今回はこの本についてです。
『学び合い』であっても『学び合い』でなくとも、見取りが大切であることは言うまでもありません。
しかし、教師1人だけの見取りだけで全てを見取れるという超人もいません。
まずはこのことを、ちゃんと理解しておく必要があります。
そして、大切なところが「そのクラスで何を良しとして、何を駄目としているかという集団のルールというか価値観が、一人一人の子どもの行動を決めている」という所だと思います。
『学び合い』が成り立つ理由もここにあると思います。
『学び合い』は一人も見捨てないという事を繰り返し繰り返し子どもに語り、そのためにどのようにすれば良いのかという問題解決の方法も子どもに任せます。
例えばこれを一人一人の子どもに理解させようと思うと、それを受け入れられる子どもはいいのですが、30人も子どもがいればもちろんそうでない子どももたくさんいると思います。
その中で、分かっていない一人一人に指導するのもキリがありませんし、今回のテーマである見取りという所で考えても、一人一人が分かっているか、分かっていないかという事を見取って把握するのも紺なんだと思います。
そもそも、分かるということが分かっていない子どももいるのですから。
「一人も見捨てない」というのを個人ではなく集団語りかけ、集団を見取ろうとするのは可能なのではないでしょうか?
細かい見取りはテクニックが必要ですが、ざっくりと集団がいい方向に向かっているかどうかはなんとなく見取ることができると思います。
それを見取ったうえで、「一人も見捨てない」集団作りができているかできていないかを具体的に集団に語り掛ければ、それを理解した上位2割が動いてくれる。
その上位2割が他の子どもたちに「一人も見捨てない」ためにどうすればよいのかを語り掛け、集団に広げていく。
教師一人ひとりで全員を見取り、全員を指導するよりは、こっちの方が効率がいいし、できそうじゃないですか?

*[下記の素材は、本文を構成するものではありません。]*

A landscape with many valleys, sampled at points; each row gives a point and its height.
A ball rolls from a point to whichever of its 4 nearest points has the largest drop for the distance, and stops where none of them is lower. Distance is the straight distance between rows; heights are no part of it.
kozot h=45.2: [ 13   3  -7  19  -5   0  14   2 -21]
Teman h=37.6: [ -2  25   0   5 -17  36 -18  -5 -13]
rovo h=55.7: [ -1 -14 -19 -11  -5 -15  15   8 -10]
Zalim h=54.1: [  1 -16   0   7   4  -5  15   3 -13]
Loga h=49.7: [  1  31  -6   3 -19  28 -18  -4  -7]
Zugel h=51.4: [-10 -14   5 -13 -11 -13  -9  -7  12]
fona h=86.6: [ 12  37  -9  10  15  11 -16   8  13]
Refib h=38.9: [-5  0 -4 14  0 -9  9  3 -6]
zamep h=55.5: [ -5  -9   6 -22 -14 -18  -9  -9  17]
Gadoz h=25.9: [-14   0  -9  -3   2 -16  -2   5  12]
kib h=38.6: [-17 -16   9 -12   4  -8  -5  -8  15]
lali h=25.5: [ -9 -24  17 -10   2  -3  -3  -7   5]
vus h=58.6: [-13   9  -3   4  11  -9  -8   5  23]
Duk h=57.8: [  5 -16  -2   9   8  -1  18   4 -20]
sez h=63.2: [  3 -12 -11   1   0  -8  19   7 -18]
Big h=44.2: [ -9 -14  10   4  13  -5   5  -4  -1]
Paf h=78.2: [ 1 25 -4 12 18  3 -7  7 13]
nabu h=39.5: [-14 -14  17  -4  14   6  -9  -5  17]
puso h=45.3: [  1 -18 -11 -28 -15 -17   6  -1   2]
gelig h=51.1: [-12 -13  -5 -11  -8 -20  -2   0   6]
pupi h=46.8: [  6  25  -2  12 -14  18  -4   0 -10]
Migap h=41.3: [-11   6   3  15  14  -2   1   2  15]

教師が全てを見取りたい理由としては、“管理したい”という考え方が根強く残っている事が原因として考えられると思います。
例えば、ICTを自由に使わせたら遊んだり良くない生徒が出てくるかもしれないと、管理する学校が多いようです。
また、何か問題が起こるとすぐに“禁止”という手法を使うことが多いですよね。
ただ、禁止してもなかなか効果は出ません。
禁止して解決するなら、いじめも不登校も禁止すればなくなるんじゃないでしょうか?
でも、彼らは教員の見えないところで禁止した事をするようになりますので逆に陰湿なものになってしまいます。
禁止、禁止で制限することはその場しのぎにはなっても、根本治療にはなりません。
それよりも、ICTをどのように使えばいいのか、本当に大切なのは彼らにいじめが良くないということなどを理解させる必要があると思います
ってか、そんなことほとんどの生徒がわかってますよね。
にもかかわらずそれが起きてしまうということは、集団がいじめを許容してしまっているということです。
先ほども言いましたが、彼らは「そのクラスで何を良しとして、何を駄目としているかという集団のルールというか価値観が、一人一人の子どもの行動を決めている」ので、何か問題があったらそれに対して個別に指導するのではなく、集団として指導する必要があります。
先生の見取りには限界がある、ということを心得て、ぜひ集団を見取り、集団に語り掛ける指導をしてみてください。